Not surprising when you consider that she’s been selling homes in the area for more than 30 years and heads up a business employing 10 people — including a son, a daughter, a cousin, and even her husband, Ted, a retired physician.

“All these folks work for you?” we asked after she’d introduced us around her office (a remodeled boxing arena — and, at an earlier time, a house of ill repute) and we’d settled ourselves at her desk with a cup of hot coffee. We wanted to ask her a few questions about buying and selling real estate these days, before visiting a home on Merrymeeting Bay that she’d promised we’d absolutely love.

“They all work with me,” she answered firmly. Sharon’s success over the years has been due in no small part to her attention to detail and, as we realized at that moment, her choice of words, too.

We started by asking what she felt was the most important thing a person should consider before buying a home. “The community,” she answered without a second’s hesitation. “People should choose their community first, their house second.” She said that before showing prospective buyers any homes, she tours them around Bath and often the other towns that make up the Bath “community,” too — the neighboring towns of Phippsburg, Woolwich, Arrowsic, and Georgetown.

“What about Brunswick?” we wondered. After all, it’s right next door. Well, no. Turns out that Bath residents consider Brunswick, a college town (home to Bowdoin), to be part of an entirely different community.

Along the way, Sharon points out that Bath is the sort of town that still has, for instance, a trolley, a city clock, its own bank, and even an ice cream truck. Of course, she mentions that Bath rates high on the list in Norman Crampton’s book, The 100 Best Small Towns in America, and that the National Trust for Historic Preservation included Bath in its roster of America’s “Dozen Distinctive Destinations” for 2005.

Naturally, Sharon’s tour includes the Maine Maritime Museum, the new YMCA, Popham Beach (where the English established a temporary colony 13 years before the Pilgrims landed in Plymouth), Reid State Park, and Patten Free Library, with its large new addition for children. “You can judge a community,” she’ll say, “by how it treats its children.”

Sharon often conducts her tours by boat — her boat, a 21-foot Seaswirl, which she keeps at her house on the Kennebec River. “And there’s nothing like viewing waterfront property from the water,” she smiled.

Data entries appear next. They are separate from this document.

Rows are points. Any point is a mix of the corners, with weights that add up to 1. It lies inside the corners' shape when no weight is negative. Say inside or outside, and name the corners with a negative weight.

Corners:
(1): -0.38  0.11
(2):  0.65 -0.42
(3): 0.06 0.33
Points:
-0.19  0.08 => inside
 0.50 -0.13 => outside (1)
-0.45  0.17 => outside (2)
 0.70 -0.39 => outside (1)
-0.16  0.34 => outside (2)
-0.20  0.28 => outside (2)
-0.33  0.10 => inside

Corners:
(1):  0.15  0.29  0.39 -0.50
(2): -0.43  0.11 -0.04 -0.84
(3): -0.24  0.47 -0.19  0.90
(4):  0.18 -0.21 -0.23  0.02
(5): -0.17 -0.17 -0.17  0.87
Points:
 0.09  0.18 -0.04  0.21 => outside (2, 5)
-0.02 -0.09 -0.27  0.43 => outside (1)
-0.18  0.10 -0.30  1.17 => outside (1, 2)
 0.24  0.05  0.00 -0.10 => outside (2, 5)
-0.16  0.01  0.07 -0.63 => outside (3)
-0.17  0.02 -0.10  0.51 => inside
 0.02  0.11 -0.13  0.15 => outside (5)
-0.24  0.01 -0.20  0.10 => outside (1)

Corners:
(1):  0.51 -0.37  0.03  0.22  1.05 -0.61 -1.08 -0.84  0.55
(2):  0.06  0.31 -0.49  0.13  0.49 -0.27 -0.19 -0.44  0.07
(3): -0.40 -0.11  0.58 -0.15 -0.71 -0.22 -0.05  0.16 -0.16
(4):  0.36 -0.25 -0.26 -0.34  0.81 -0.44 -0.17 -0.89  0.22
(5): -0.17 -0.55 -0.38  0.94  0.58 -0.27 -0.21  0.45 -0.44
(6): -0.06  0.44  0.01 -0.32  0.05  0.28  0.11 -0.61 -0.46
(7): -0.08  0.54  0.43  0.05 -0.78  0.17  0.35  0.38 -0.05
(8):  0.02  0.03  0.33 -0.08 -0.34 -0.08  0.06 -0.58 -0.19
(9): -0.52  0.11 -0.03 -0.17 -0.56  0.20  0.61  0.16  0.38
(10):  0.26 -0.41 -0.17  0.13 -0.08 -0.19 -0.60 -0.17 -0.45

Well, okay — community first. but what else should a buyer be concerned about?

“First, have a wish list,” Sharon replied. “Second, be prepared to compromise on your wish list. Third, be brutally honest with me — ‘I hate this, I love that’ — because expressing strong opinions not only helps me but also makes you think about what you really want. Fourth, dress comfortably. High heels on Maine’s rocky shoreline or on my boat, well … Fifth, always hire a good building inspector.”

Any advice for sellers? “First, arriving at the proper price is critical,” noted Sharon. “For instance, the home on Merrymeeting Bay I’m going to show you really ought to be two million. But because of the real estate market today — despite amenities including five bedrooms and four baths — we’re offering it for only $899,000.

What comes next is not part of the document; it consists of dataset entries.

Each row of a before or after table is a point. The points were changed in one or more steps. Then noise was added and the rows were shuffled. The steps act on columns, c1 being the first. What was done? A step turns or swaps two columns, mirrors them in a line or flattens them onto one, adds a multiple of one to another, or multiplies or shifts one. Angles are multiples of 10 degrees, from the lower column toward the higher: turns from -170 to 170, lines from 10 to 170 but not 90. Use the fewest steps. Two steps may share a column if one is a turn and the other turns, adds or multiplies; they go together, in the order done. Otherwise the lowest column goes first.
(in the rows, 128 means zero)

Before, 11 rows:
[[138  47]
 [ 98 195]
 [161  55]
 [134 100]
 [135 134]
 [120 154]
 [ 91 158]
 [120  58]
 [ 93 102]
 [140 127]
 [185 185]]
After (11 x 2):
[[151 185]
 [126  58]
 [142  54]
 [114 101]
 [112 157]
 [115 194]
 [130 100]
 [133 127]
 [132  46]
 [129 134]
 [126 155]]
Steps: multiply c1 by 0.4

Before (13 x 3):
[[159 109 167]
 [108  92 162]
 [ 90  52  65]
 [110  64  86]
 [ 93 197 189]
 [165  94 131]
 [110  91  82]
 [ 89  70 109]
 [107 173 177]
 [114 198 156]
 [ 94 168 154]
 [ 53  69 117]
 [100 159 145]]
After:
[[108 220 153]
 [101  70  59]
 [151 129 170]
 [103 112 158]
 [115 112  81]
 [118  84  85]
 [ 96 179 141]
 [ 83 218 181]
 [ 57  87 105]
 [ 91 188 147]
 [165 115 138]
 [100 192 173]
 [ 93  90 101]]
Steps: turn c1 and c3 by 10 degrees; shift c2 by 20

Before, 8 rows:
[[ 90 102 174 198]
 [106 114 114 178]
 [129 115 144 102]
 [214  63  68 151]
 [147 147 185 129]
 [128  70 136 146]
 [151 133 163  80]
 [134 195  81  57]]
After, 8 rows:
[[130 195  83  33]
 [211  59  73 159]
 [152 135 163  67]
 [107 118 112 196]
 [ 91 103 177 217]
 [130 113 141  92]
 [143 141 182 131]
 [125  69 132 150]]
Steps: multiply c4 by 1.3

Before (11 x 6):
[[120 177 112 158 113 135]
 [157 155 144  78 111  43]
 [112 120 127 139 157  88]
 [136 113 167  52 206 111]
 [188  92 127 205 138 138]
 [121 103 145  74 170 111]
 [148  64  87 152 186 133]
 [ 70 144 136 143 144  42]
 [181 110 118 112 121  77]
 [170  63 151  97 105 104]
 [ 97  81 126 135 218  99]]
After:
[[ 94  54 120 132  37 107]
 [184  99 101 123 106 179]
 [ 67 152 150 133  71 191]
 [136  90 177 178  87 125]
 [178  22 184 144 137 161]
 [154  66 124  33 124 116]
 [107 205  90 102 142 129]
 [115 117 123 120  79 149]
 [134  26  26  98  81  94]
 [166 105 225 196  45 101]
 [167 170 168 160 103 209]]
Steps: mirror c1 and c4 in the line at 170 degrees; multiply c2 by 1.6; multiply c3 by 2.5; turn c5 and c6 by -150 degrees

Before, 10 rows:
[[138  93 191 132 129  87  68  59 197]
 [ 81  90  96  49 133 155 171 133 211]
 [144  80 195 142  54 193 182 156 150]
 [106 134 105  85 139 154  90 126 158]
 [128 152  92 124 148  68 134 136 110]
 [ 33  20 128 156 173  75 113 189  74]
 [123 102 129  83  90  99 122 176 152]
 [154  50 163 149 172  89 102 142 176]
 [113 166 169  88 163 140 197 184 191]
 [165 137 201  95 140 133 209 182  75]]
After (10 x 9):
[[ 34  18 126 155 170  78  64 123  74]
 [127 153  90 124 145  69 122 135 110]
 [151  51 164 148 167  89 109 107 178]
 [143  78 194 143  53 193 108 184 151]
 [ 82  87  97  53 134 156 132 173 210]
 [136  93 191 131 129  85 184  56 194]
 [113 165 167  89 163 141  80 208 194]
 [123 102 130  83  86  98  79 127 150]
 [168 135 201  97 138 134  87 218  74]
 [109 133 102  88 137 153 121  90 160]]
Steps: turn c7 and c8 by 80 degrees

Before, 9 rows:
[[131 110 119  81 133 124 112 124  78 108 161]
 [133 249 162 100 102 111 152 125  93 107 124]
 [241 111 167 135 103 122 114 134 135 104 127]
 [ 92 145  79 160 121 119 114  22 119 123 148]
 [ 87 106 171 157 107 137 107  41  84 102 134]
 [109 122 175  78 149 105 145 126 121 129 188]
 [ 86 126 137  85 174 138 114 132 113 160 159]
 [103 117 158  84 122 128 171 134 130 200 125]
 [ 92 109 170 154  96 116 128 126 138 128 199]]
After (9 x 11):
[[104 121 156  84 116 127 170 130 132 200 125]
 [ 92 146  79 162 130 118 114  26 119 122 149]
 [ 88 102 138  86 166 138 114 131 113 161 159]
 [131 248 163  99 166 110 154 162  92 105 124]
 [110 111 175  78 144 104 144 126 121 128 190]
 [ 87 120 169 159 100 137 106  34  86 103 134]
 [131 110 119  81 123 124 112 120  78 108 162]
 [241 126 167 134  95 122 112 129 135 105 126]
 [ 93 129 171 155  89 115 128 121 137 128 200]]
Steps: add 0.3 times c2 to c8; turn c2 and c5 by 30 degrees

“Second, be ready to show your house at all times. Third, be courteous in refusing a low offer. For instance, don’t say, ‘Are you kidding me?’ A better response would be: ‘We appreciate and thank you for your offer, but unfortunately we can’t accept it at this time. But would you consider …?’

“Finally, when prospective buyers come to inspect your house, serve them some hot gingerbread right out of the oven. Brings the blood sugar up, and most important, they stay longer.”